第二天會議茶歇期間,朱玉生悄悄走到金龍旁邊,問道:“進展如何?”
金龍看看四周,將手擋住,悄聲道:“我和許多熟悉的人打了招呼,他們都明白。不過,政府機關的一些局長,還需要你做好工作,認真溝通一下。”
朱玉生道:“我明白。這些都是老哥們,老朋友,不看僧面看佛面,怎麼也不會出大婁子,我相信他們,放心吧。晚上,我們將那些禮品分發給大家,這事兒就上了保險了。”
金龍看了朱玉生一眼,欲言又止。
晚上,二歪開車將四百多件體恤送到山莊。朱玉生和金龍抱著衣服,一個房間一個房間的送過去。到了宋大海的房間,他正和兩個代表鬥地主,看到朱玉生進來,道:“老宋,你這次可真是出了血 了,這每人一件,花不少錢吧,曹總可虧透了,我不用猜,又是你買單。”
朱玉生急忙解釋:“這是幾個企業贊助的,表示點意思啊。”
金龍笑道:“不是我,是幾個老闆一起送給大家的,這也是我們朱會長的意思。”
宋大海邊出牌,邊誇讚:“還是建築局朱局長大氣,真心誠意給大家辦實事。沒說的,有什麼需要我們幫忙的,儘管提出來。我們兩肋插刀,直上火山,覺不後退。”
朱玉生連忙雙手作揖:“多些大哥費心,有情後補。”
會議按照議定程式進行。
代表們開始填寫選票,然後按順時針方向,將寫好的票投進主席臺下的紅色投票箱。金龍填票的時候,望了一眼上面的候選人,朱玉生是中間一個,不在差配的位置,看來很有希望當選。金龍想到宋大海的話,再看朱玉生的名字,又望了一眼朱玉生,發現他今天修飾的很精幹,坐得腰板筆直,臉上帶著微笑。那感覺就像知道自己要當選似的,心裡就有點彆扭。

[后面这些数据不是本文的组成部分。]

Each row is a point on a landscape with many valleys, with its height.
From any point a ball rolls to the lowest of the 2 points nearest to it. It stops when none of these is lower. Distance is the straight distance between rows; heights are no part of it.
q394: [138  91 194 128 171  48 119 128 138 145 189  78 131 112 152 158 155 106
 165 130  93 132  75 122 142  95]  (h 747)
q283: [113 164 109 134 107  81 122 125 140 112 117 125 154 102  80  57 103 190
 175 112 111 102 138 134 137 104]  (h 231)
q367: [130  77  69 120 118 169 112  94 121 122 141 175 140 148 156 143 184  74
 115  92  97 149 109 116 134 148]  (h 336)
q866: [178  84 134 137 126  81 134 152 113 134 138  97 145 120 150 143 139 136
 152 139 100 129  95 131 160  89]  (h 392)
q522: [129  89  93 118  82 139 152  99 132 134 135 164 144 124 137 142 180  75
 119 106  95 156 137 120 113 146]  (h 359)
q853: [133 184 188 135 138 134 146 114 137 144 112 138 118 130 104 121 135 196
 137 102 134  83 137 151  98 138]  (h 675)
q525: [ 54 131  66  75 100 132 129 105 123  73 108 143 145  66 125  97  98 123
 137 117 191 138 144  91 129 148]  (h 453)
q198: [ 96 151 119 144 142 156  77 111 140 131 152 131 127 148 141  97 140  90
 116 131 111 114  91 109 151 155]  (h 118)
q870: [141 111 125 122  98 113 135 133 128 126 129 160 164 122 151 146 160 130
 129 116 100 117  83 118 118 132]  (h 423)
q405: [162 139 144 118  92  89 168 131 125 136  98 144 164  86 125 146 160 180
 135  70 107 111 128 148  84 120]  (h 371)
q679: [131 106 109  95 124 105 139  87 106 119  68 108  99  52 151 140  82 118
 135  96 207 138 169 133 131 113]  (h 596)
q534: [102 164  91 114 175 147  88  96 110 108 116 128 153 120 150 119 113 166
  79  93 146  84 122 159 102 143]  (h 494)
q171: [150 104 133 120 149  47 130 120 119 132 125  75 120  78 142 131 125 134
 158  93 124 137 136 137 125  89]  (h 461)
q745: [135 109 133 103 102  51 143 128 146 138 155  76 137  69 110 104 145 141
 165 103 111 139 137 118 127  82]  (h 451)
q834: [165 115 142 125  60  87 192 143 111 127 119 162 176  86 118 172 166 181
 143 110  95 121 117 136 108 121]  (h 390)
q314: [107  78 161 109 144  37 114 114 144 148 197  61 128  85 146 122 150  97
 156 128  97 149  91 100 150  93]  (h 743)
q123: [ 86 135 142 118 116 119 124 112 137  97 140 167 135 148 120  73 163  80
 121 117 108 152 157 114 110 173]  (h 223)
q574: [184 125 135 150 151 148 131 154 108 134  76 137 136 153 144 141 140 143
 106 102 121  94 126 157 129 138]  (h 177)
q151: [135  98 107 128 143 100  98 125 133 119 131  70  96 117 148 102  88  91
 153 154 146 141 126 115 190  90]  (h 783)
q251: [ 82 143 120 109 126 129  98  74 143 154 122  80  94  78  90  72  73 106
 150 127 150 150 186 124 139 101]  (h 591)
q64: [128 151 210 124  93 106 162 133 161 141 142 132 112 115  98 124 144 150
 147 146 114 119 118 132 109 123]  (h 69)
q702: [ 74 132 151 104 123  93 100  66 128 141 156 109 108  64 146 128 117  98
 137 102 140 144 117 119 101 125]  (h 724)
q38: [144 135 144 160 172  96  87 117 127 138 140  79 119 122 114  96 102 137
 144 117 107 113 120 146 156 108]  (h 183)
q991: [106 114 186 126 157  57 109 113 131 132 187  85 115  86 154 130  87 158
 162 158 129 106  70 114 168  83]  (h 766)
q56: [174  52  53 121 133  78 130 132 104 111 106 122 148 111 193 166 115 117
 167 114 133 141  89 125 161 113]  (h 366)
q828: [107 127 173 112 144  79 123  54 123 147 125  79  75  58 125 142  81 114
 170  97 175 154 159 146 111 105]  (h 777)
q428: [160 106 109 150 162 130  88 113 118 139  84 105 112 142 142 134 151  80
 118  97 124 138 151 148 135 139]  (h 300)
q386: [170 141  89 150 116 208 153 184 108 134 107 144 130 182 109 130 126 132
  76 157 140 132 146 111 134 125]  (h 279)
q590: [119 168 166 134 118 155 146 132 159 156 136 127  84 150  68 109 141  88
 121 136 131 164 189 129  90 154]  (h 317)
q194: [159 103 175 105 105 107 190 123 117 148  97  96  85  92 127 166  91 142
 171 160 169 134 151 150 136  83]  (h 795)
q953: [178 101 106 144 149 153 137 137  99 116  74 139 125 139 169 170 128 123
 114 104 157 113 131 152 132 149]  (h 251)
q981: [156  92  92 140 155 175 130 164  97  98  94 161 144 155 193 161 114 167
  90 154 166  89  78 107 162 148]  (h 86)
q687: [167 108 105 137 102 155 194 189  85 137  83 140 121 140 128 178 102 174
 106 178 150 114 136 119 160 104]  (h 825)
q874: [ 97 117  51 117 152 180 103 119 124 104  93 123 123 125 130  98 109  83
  78 122 168 141 146  93 150 149]  (h 405)
q160: [128 131  98 112  67 135 183 155 129 128 107 148 121 102  88 126 121 121
 130 118 122 165 219 146 103 117]  (h 531)
q827: [169 105 112 124 123 137 167 154  90 117  58 140 123 110 148 151  94 188
 119 128 179  83 132 138 142 126]  (h 307)
q373: [175 139 172 143 145  96 129 159 151 155 132  81 128 149  77  95 124 180
 142 133  85  87 149 151 150  78]  (h 160)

“我偏不投你的票,讓你牛。”金龍想到這裡,就把朱玉生名字下面的打勾的位置空下了。再看看別的人,也都不熟悉。還不如朱玉生哪,畢竟在一個樓裡辦公。這時,金龍看到一位漂亮的女記者扛著攝像機走到朱玉生座位前面,他面部突然生出燦爛的微笑,一幅勝者王侯的表情,讓金龍心裡生出一股厭惡。金龍心裡罵道:“老子最煩的就是你們這些表面一幅君子模樣,轉過臉來成了虎狼的幹部,就憑這副德行,絕對不能選你。”
金龍當即在朱玉生的名字下面劃個叉,在最後一名差配人的名下劃個叉,然後把自己的名字寫在後面的空白處。
金龍投票的時候,扛著攝像機的女記者半跪著對著自己,金龍想起電視上領導幹部,這個時候應該拿著票,對著攝像機微笑一下。他也掂著票,對著攝像機微笑。女記者拍完,和他對視一眼,又開始對著主席臺掃射,好多領導馬上調整姿態,把正抽的煙放在桌子下面,正聊天的也趕緊抽回身子,一本正經的做好。女記者其實只拍全景,不太會拍代表們的特寫,填寫選票的特寫更不會拍的。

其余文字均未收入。